Why build your own corpus

  • No runtime dependency on the HF mirror. The mirror is convenient for a quick run but slow and rate-limited. A local corpus is fast and offline.
  • Reproducibility. A committed corpus directory pins exactly what a run saw.
  • Control. Pull only the subreddits and months you care about, once.

Prerequisites

pip install "metalworks[arctic]"
That pulls in duckdb, which the script uses to read the mirror’s Parquet shards over httpfs. (The script will run with a bare pip install duckdb too, but you’ll want the full extra to point metalworks at the result.)

Pull a corpus

python scripts/load_arctic_corpus.py --subreddit Supplements --months 3 --out ./corpus
FlagMeaning
--subreddit, -s NAMESubreddit to pull.

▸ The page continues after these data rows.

Below is a small trained network, with its code and all its weights. Each question gives an input and a class and asks what happens when units are switched off, that is, made to give their printed mean instead of their output.

import numpy as np


def w(rows, s, z=0):
    codes = np.array(rows[::2]) - 128.0
    scale = np.full(codes.shape[1], s)
    scale[-1] = z or s
    return codes * scale


def f(y):
    return np.maximum(y, 0)


def log_softmax(a):
    a = a - a.max(-1, keepdims=True)
    return a - np.log(np.exp(a).sum(-1, keepdims=True))


def net(x, mask):
    res = np.array(x, float).reshape(1, 6) / 4 @ E
    y = f(res @ A[0][:, :-1].T + A[0][:, -1])
    res = res + np.where(mask, y, B[0][:, -1]) @ B[0][:, :-1]
    return log_softmax(res[-1] @ U[:, :-1].T + U[:, -1])


A, B = {}, {}
E = w([
[118,74,151,47],'x0',
[124,124,122,128],'x1',
[173,182,57,57],'x2',
[130,131,133,127],'x3',
[127,123,123,128],'x4',
[8,180,154,106],'x5',
],0.011)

Repeatable: -s Supplements -s Nootropics.
--months, -m INTHow many months back to pull, ending at the latest available month (default 1).
--out, -o PATHOutput corpus root (default ./corpus).
--commentsAlso fetch live comment trees for pulled submissions (Arctic Shift API).
--limit INTMax submissions per subreddit-month (default: no limit).
--hf-token TOKENHugging Face token for authenticated mirror reads (optional).
Run python scripts/load_arctic_corpus.py --help for the full list.

What it produces

The script writes a directory laid out exactly how ArcticReader globs for shards:
corpus/
  submissions/
    2026/
      04/Supplements.parquet
      05/Supplements.parquet
      06/Supplements.parquet
  comments/                       # only with --comments
    2026/
      06/Supplements.jsonl
Submissions are real Parquet (one file per subreddit-month). Empty months are skipped — no stray files. Comments, when fetched, land as JSONL next to the submissions for the same month.

Point metalworks at it

ArcticReader(data_root=...) reads the local layout with no hf:// access:
from metalworks import Metalworks
from metalworks.research.arctic import ArcticReader

mw = Metalworks(reader=ArcticReader(data_root="./corpus"))
mw.research(
    "a focus supplement without the jitters",
    subreddits=["Supplements"],
)
That’s it — the rest of the pipeline (triage, synthesis, web, triangulation) is unchanged. If you didn’t pull comments, pass comments=None and the report comes back partial with submission-level signal only (see Comments are optional).

Going further

The loader is deliberately small and source-specific. To run research over a non-Arctic source — your own database, an internal API, a cache — implement the CorpusReader and CommentSource protocols directly; that path is documented in Use your own corpus.